Commissioner Richard Glick criticized this move, among others, in his dissent.

“Today’s order … continues the Commission’s attack on public power, dismissing the entire business model as a state subsidy and jeopardizing the viability of a construct that has long benefited customers,” he said.  “As ill-advised as that attack is, it is equally unsupported. The Commission neither marshals evidence that the existence of public power has actually suppressed prices nor addresses arguments that the type of balanced portfolio typically developed by public power entities will not have that effect.”

FERC Chair Neil Chatterjee told reporters last week he felt the commission’s clarification on certain aspects of the MOPR was apt to quell stakeholder concerns, including issues on public power.

“There’s a point made that the decision to subject public power to the MOPR is going to undermine the business model. Commissioner Glick himself has made the case in a prior dissent that resources like utilities with guaranteed cost recovery are not competitive,” he said. “At the end of the day, all this rule requires is that new entrants are competitive. And I think that is why the majority of the commission stood by the core of our original December order.”

Chatterjee also shut down concerns raised by Glick and others that the rule would raise costs to customers, pointing to a March report from PJM’s Independent Market Monitor which found the order “is not expected to have an impact on the clearing prices and auction revenues in the 2022/2023” capacity auction.

The PJM Interconnection in March issued its compliance filing to FERC that lowered the floor prices for some resources, including nuclear power. The threat of some nuclear plants not clearing the auction under the MOPR was the root of short-term cost concerns, Tom Rutigliano, senior advocate at the Natural Resources Defense Council’s Sustainable FERC Project told Utility Dive.

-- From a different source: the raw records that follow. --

These are the activations of a small neural network, seen along a few directions. Each row is one input.
In each table, some parts of the input vary, and every possible input appears once, in random order.
A made-up example of a description, with smaller parts first: one of 6 places along a line, together with either a single point or one of 9 places along a line or (one of 2 separate values, together with one of 5 places around a ring).
Shared parts are said once, and a part with two or three values counts as separate values.
In the rows, zero is written as 128.

Other details of the inputs vary at random and push rows far along two fixed directions, the same in every table; ignore that.

A family of inputs:
R1: [101 128 141 174 106 127 162 113 158 120 177 130 114]
R2: [ 80 120 140 180  87 141 186  84 170 121 171 131 107]
R3: [162 149 119  92 168 107  79 145  93 108 130 139 130]
R4: [137 132 139 137 123 125 123 126 130 100 168 151 112]
R5: [123 113 107  93 124 144 111 126 126 155  28 131 111]
R6: [123 140  89  78 171 115  94 133 101 170  24  99 142]
R7: [116 120 144 154  98 140 150 104 149  99 172 155 101]
R8: [ 77 106 108 130 100 153 157 100 156 176  29 109 112]
R9: [128 129 143 147 112 131 137 112 139  93 184 154 107]
R10: [ 83 100 150 182 102 152 184 127 173 132 147 135 113]
R11: [ 91 131 138 171 105 130 173  89 157 112 185 130 114]
R12: [127 122 150 161  97 138 159 113 142 110 196 132 134]
R13: [174 152 129 106 166 103  92 155  89 114 170 119 163]
R14: [150 117 152 136 143 125 127 173 120 119 165 129 155]
R15: [147 156 118 116 174  93  95 155 104 127 142 116 143]
R16: [155 134 139 131 134 116 105 159 128 108 163 149 114]
R17: [118 108 111 100 110 153 130 122 124 172  33 106 140]
R18: [119 117 104  87 126 148 127 104 112 164  40 104 147]
R19: [160 137 136 125 138 117 112 152 110 120 164 122 151]
R20: [117 136 136 158 125 117 140 131 144 122 168 126 123]
R21: [134 153 117 120 164 100 109 136 111 125 143 118 139]
R22: [164 140 127 108 151 114  99 155  99 129 138 116 157]
R23: [163 142 102  66 173 114  78 150  78 153  64 103 166]
R24: [128 119 148 159  98 135 143 129 155 104 175 155 100]
R25: [112 118 140 149  93 149 169  87 144 117 165 125 133]
R26: [124 125 145 152 102 139 159 101 138 108 191 129 137]
R27: [155 161 120 117 180  87  88 164 101 122 154 117 146]
R28: [176 149 131 109 165  99  78 171 102 104 158 145 128]
R29: [159 122 153 132 155 119 111 184 125 104 167 156 121]
R30: [ 89  97 115 119  86 166 153  87 154 152  38 137  96]
R31: [ 87  93 116 122  78 174 170  82 149 169  39 111 127]
R32: [ 83 124 135 170  98 137 178  84 162 121 164 128 112]
R33: [130 123 101  78 142 135  97 125 111 152  27 129 120]
R34: [ 81 110 106 125 107 149 150 103 150 175  30 108 116]
R35: [181 153 128 102 174  94  69 175  94 103 157 144 132]
R36: [154 132 133 122 134 123 114 150 113 129 142 119 149]
Description of these inputs: one of 3 separate values, together with either a single point or one of 11 places along a line.
- Which other rows agree with R30 in the choice among 3 separate values? List them by row number. => R3, R4, R5, R7, R9, R16, R24, R28, R29, R33, R35
- Which other rows does R20 become when the place on the line of 11 takes its other values? List them by row number. => R1, R2, R6, R8, R11, R15, R21, R27, R32, R34
- Which other rows does R29 become when the choice among 3 separate values takes its other values? List them by row number. => R10, R14

A family of inputs:
R37: [124 120 131 129 112 138 135 118 138 126 121 136 113]
R38: [138 140 138 148 129 116 134 127 130 111 190 128 134]
R39: [124 122 131 132 110 138 137 121 142 131 119 135 111]
R40: [150 137 113  92 150 119  91 147 107 141  80 125 129]
R41: [115 121 131 135 121 134 148 120 137 139 121 117 134]
R42: [111 121 128 135 122 129 138 120 145 127 116 142 105]
R43: [116 127 132 142 115 129 139 123 134 129 144 120 134]
R44: [121 116 130 125 117 142 141 120 137 128 116 136 117]
R45: [120 112 133 133 114 143 142 123 139 127 118 137 119]
R46: [120 121 131 135 103 140 135 117 139 127 119 137 112]
R47: [142 129 120  99 146 126 105 138 114 130  96 130 129]
R48: [150 134 119  96 154 119  95 145 106 126 103 130 133]
R49: [112 123 127 133 117 138 145 109 129 133 124 122 134]
R50: [105 131 121 137 131 130 140 114 138 135 119 122 120]
R51: [126 120 127 122 118 137 132 121 136 131 109 133 113]
R52: [132 120 121 109 134 135 113 137 119 138  83 130 131]
R53: [120 113 131 130 114 143 138 123 136 127 113 137 121]
R54: [117 126 124 133 117 133 140 109 133 135 124 120 130]
R55: [116 126 124 133 115 133 138 108 132 134 122 120 131]
R56: [119 128 131 138 119 133 144 110 134 126 142 124 132]
R57: [143 127 115  98 148 126  99 148 112 145  78 126 131]
R58: [120 115 132 136 109 141 136 125 140 131 119 136 117]
R59: [122 118 131 137 109 140 140 123 143 131 119 135 110]
R60: [111 119 130 138 114 137 148 112 132 133 124 121 135]
R61: [124 119 130 134 110 139 136 124 139 131 115 135 113]
R62: [126 135 130 143 120 124 141 121 138 127 156 123 130]
R63: [112 123 127 133 117 138 147 109 131 135 125 122 133]
R64: [118 127 130 139 117 133 143 109 132 125 142 124 132]
R65: [118 127 126 140 114 129 140 118 136 133 131 119 131]
R66: [136 138 140 147 131 119 137 126 129 109 191 130 135]
R67: [126 116 126 119 124 139 125 129 126 131  98 134 127]
R68: [151 144 141 138 151 106 120 149 113 108 193 126 147]
R69: [113 123 128 135 118 139 153 110 136 136 127 122 130]
R70: [124 116 130 127 119 142 132 129 134 133 105 134 123]
R71: [159 139 113  82 169 114  81 158  92 131  91 127 142]
R72: [133 132 137 139 136 121 136 133 125 121 164 123 140]
R73: [120 117 131 127 112 141 134 115 136 123 115 138 118]
R74: [159 138 115  84 169 113  85 155  99 131  94 126 137]
R75: [115 121 128 132 121 135 143 116 129 137 117 118 136]
R76: [109 121 128 137 119 130 138 119 144 126 117 142 105]
R77: [125 123 129 130 111 136 130 122 136 129 117 136 114]
R78: [115 125 124 138 114 132 144 116 139 137 122 118 129]
R79: [135 137 123 118 150 110 105 143 119 120 122 140 119]
R80: [112 122 131 137 116 135 143 119 133 134 125 118 136]
R81: [157 155 138 142 147  99 112 150 117 104 209 128 143]
R82: [119 126 123 131 120 133 143 111 136 138 122 119 129]
R83: [167 156 144 135 166  92 100 169 102  98 215 126 155]
R84: [151 148 145 146 147 107 125 145 116  99 219 132 143]
R85: [142 142 141 144 138 115 133 131 126 108 196 130 137]
R86: [121 118 131 131 108 140 136 115 139 126 119 137 112]
R87: [110 121 129 140 111 135 145 117 139 137 126 118 131]
R88: [116 130 122 133 114 131 136 113 133 136 120 119 132]
R89: [114 122 127 135 118 133 144 120 138 142 120 117 132]
R90: [112 122 128 138 115 134 145 118 139 139 124 117 132]
R91: [130 138 133 146 121 120 134 125 133 118 171 125 133]
R92: [126 121 127 129 114 137 128 127 133 132 108 134 116]
R93: [151 148 135 141 145 103 119 149 121 112 191 124 141]
R94: [135 127 118 112 129 130 110 136 118 137  88 130 124]
R95: [144 157 143 157 158  98 121 148 126  94 228 135 130]
R96: [145 158 144 157 157  96 115 149 122  90 232 135 132]
R97: [101 130 123 141 125 131 140 111 138 130 122 123 121]
R98: [112 124 125 141 108 134 144 113 138 134 125 119 129]
R99: [166 140 108  76 179 109  70 171  90 147  71 120 143]
R100: [109 121 127 137 117 130 135 118 141 124 115 143 107]
R101: [157 133 112  81 171 117  85 160  96 141  74 123 142]
R102: [120 118 132 132 106 140 136 114 138 124 120 137 113]
R103: [120 114 135 135 114 143 141 125 141 129 117 137 119]
R104: [118 115 130 127 112 143 137 118 134 125 117 138 120]
R105: [165 142 113  79 177 109  77 164  89 130  96 127 144]
R106: [113 121 131 136 118 135 147 119 136 137 121 117 134]
R107: [141 124 117  97 149 130 106 147 115 145  73 125 133]
R108: [152 134 116  96 156 118  86 157 101 138  90 127 138]
- What do these inputs look like to the network? => one of 2 separate values, together with one of 4 places along a line, together with either a single point or one of 8 places around a ring
- The inputs of R81 and R62 match in every part but the place on the line of 4. If R66 is changed in the same way as R81 into R62, which row does it become? => R85
- The inputs of R51 and R37 match in every part but the place on the line of 4. If R39 is changed in the same way as R51 into R37, which row does it become? => R40
- Which other rows does R91 become when the place on the ring of 8 takes its other values? List them by row number. => R54, R56, R63, R65, R75, R83, R87
- A walk changes only the place on the line of 4. It starts at R59 and steps to R61. List the rest of the walk in order. => R92, R94
- Which other rows does R41 become when the choice among 2 separate values takes its other values? List them by row number. => R107
- Which other rows agree with R86 in the place on the line of 4 and the choice among 2 separate values? List them by row number. => R48, R53, R58, R70, R71, R77, R79, R92

A family of inputs:
R109: [105 115 115 114  88 157 139  85 150 139  63 140  85]
R110: [138 118 125 131  95 140 137 127 133 146 111 119 136]
R111: [129 147 128 121 180 102 122 147 109 123 152 113 151]
R112: [130 109 136 135 112 147 143 146 143 150 108 118 140]
R113: [155 135 129 102 183 105  85 175 102 107 131 155 125]
R114: [135 112 144 131 113 147 145 111 123 112 154 135 145]
R115: [131 152 118 118 168 106 119 120 103 116 151 117 151]
R116: [116 151 137 167 107 114 148  96 144 101 222 122 129]
R117: [ 80 121 124 157 114 140 164 112 155 161 102 106 123]
R118: [149 135 115  99 170 108  70 184 108 137  72 136 122]
R119: [147 118 164 146 132 128 142 153 125  97 214 136 145]
R120: [110 110 133 133 109 154 152  94 151 114 120 162  95]
R121: [143 134 140 153 111 113 118 141 144 102 172 150  95]
R122: [159 136 107  77 133 132  90 131  87 149  69 111 154]
R123: [ 93 129 108 136 106 128 146  97 143 166  82 100 124]
- The inputs of R112 and R122 match in every part but one. If R117 is changed in the same way as R112 into R122, which row does it become? => R116
- What do these inputs look like to the network? => one of 3 separate values, together with one of 5 places around a ring
- Which other rows does R121 become when the place on the ring of 5 takes its other values? List them by row number. => R109, R113, R118, R120

A family of inputs:
R124: [144 109 115  81 130 149 110 138 106 159  40 115 149]
R125: [159 150 119 101 172 101  87 157  94 127 129 118 150]
R126: [164 154 129 116 169  96  92 160  98 112 171 125 149]
R127: [160 133 118  91 162 114  73 166 104 119  88 154 112]
R128: [115 124 160 186  90 134 172 110 159  95 230 143 117]
R129: [ 90 106 128 144  87 157 169  93 155 145  96 124 115]
R130: [ 88 106 117 129  96 157 160  92 149 158  61 117 118]
R131: [157 148 122 107 166 104  92 156  98 125 136 120 148]
R132: [150 113 126  99 127 144 115 144 111 144  84 122 146]
R133: [112 128 160 192  93 130 174 110 162  92 241 143 115]
R134: [ 87 110 123 142  93 153 167  90 155 147  93 122 115]
R135: [ 91 115 121 139 103 146 160  95 150 146  96 120 118]
R136: [163 155 129 119 170  95  92 163 100 113 172 124 147]
R137: [159 154 116 101 176  98  86 157  94 126 132 117 150]
R138: [125 131 111 105 144 125 115 129 116 150  77 113 136]
R139: [ 88 104 122 135  89 159 165  90 152 153  74 120 117]
R140: [160 136 130 114 143 115  84 161 118 105 133 158 104]
R141: [137 143 137 147 139 110 127 137 127 109 190 130 133]
R142: [160 121 152 137 117 133 129 147 122 106 186 138 144]
R143: [122 133 105 100 149 125 112 128 115 155  63 110 137]
R144: [ 88 113 110 121 108 150 153  92 144 160  55 114 121]
R145: [144 142 149 157 132 111 131 141 129  98 218 136 133]
R146: [162 155 124 112 172  96  90 160  98 117 158 122 149]
R147: [185 136 143 111 153 115  93 174  96 109 172 132 158]
R148: [167 135 122  91 160 117  78 163 108 118  99 155 107]
R149: [155 154 114 103 177  98  88 157  97 130 127 116 148]
R150: [ 92 114 123 141 102 147 160  97 151 146  97 121 117]
R151: [127 112 108  80 142 143  95 137 119 147  17 143 103]
R152: [163 155 128 116 170  95  92 160  99 112 171 124 149]
R153: [137 138 151 164 122 116 141 133 136  96 222 138 130]
R154: [ 90 110 126 143  93 152 165  92 153 144  99 123 117]
R155: [ 88 109 111 123 105 153 154  95 146 163  51 114 119]
R156: [109 125 150 177  96 134 169 106 157 104 205 138 117]
R157: [111 128 159 193  94 129 174 110 163  92 241 143 114]
R158: [105 100 143 151  84 150 155 112 169 113 124 165  78]
R159: [122 126 101  87 144 132 110 125 111 165  34 108 138]
R160: [166 153 130 115 167  97  92 161  97 111 172 125 149]
R161: [117 128 108 107 138 129 122 119 121 151  72 113 134]
R162: [109 124 152 178  95 134 169 108 158 105 206 138 116]
R163: [ 87 110 109 121 106 152 154  92 145 163  49 113 120]
R164: [ 92 110 146 173  77 152 183  90 166 119 165 135 112]
- What do these inputs look like to the network? => either one of 5 separate values or (one of 4 places along a line, together with either a single point or one of 8 places along a line)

“When the order first came out, the prices that were floating around for the nuclear plants were very high. It looked like the floor price for nuclear plants was going to push them out of the market and that would have been a huge shot,” he said. But the PJM’s compliance filing “should make the short term impact on consumers fairly limited.”

FERC has yet to approve the grid operator’s filing, and PJM itself is still reviewing the commission’s Thursday decision and considering next steps, spokesperson Jeffrey Shields told Utility Dive in an email.

But assuming the compliance filing is approved, longer term costs remain a key concern, said Rutigliano.

“A lot of the states in PJM have pretty ambitious renewable targets for 2030. And the resources that they build to meet those targets become the main victims of the MOPR,” he said. “And so we are still gonna have very large consumer costs, it’s just that it will probably be in a couple of years, not immediately.”

Chatterjee last week disputed claims previously raised that the MOPR would raise costs long-term, arguing that resources should be better able to compete in the future.

“As renewable technology, clean energy technology continues to evolve, continues to become more efficient and continues to decline in price, those resources, in my view, ought to be able to compete and will compete. And so I disagree with the notion that over the long term, these resources will be disadvantaged,” he said.

Illinois also filed a lawsuit against the commission. It and other states have threatened to leave the power market altogether over concerns that these rules undermine state policy.

“If the courts don’t overturn this, states are going to leave the power markets,” said Rutigliano. “We’re already seeing that states are starting to look very seriously at that.”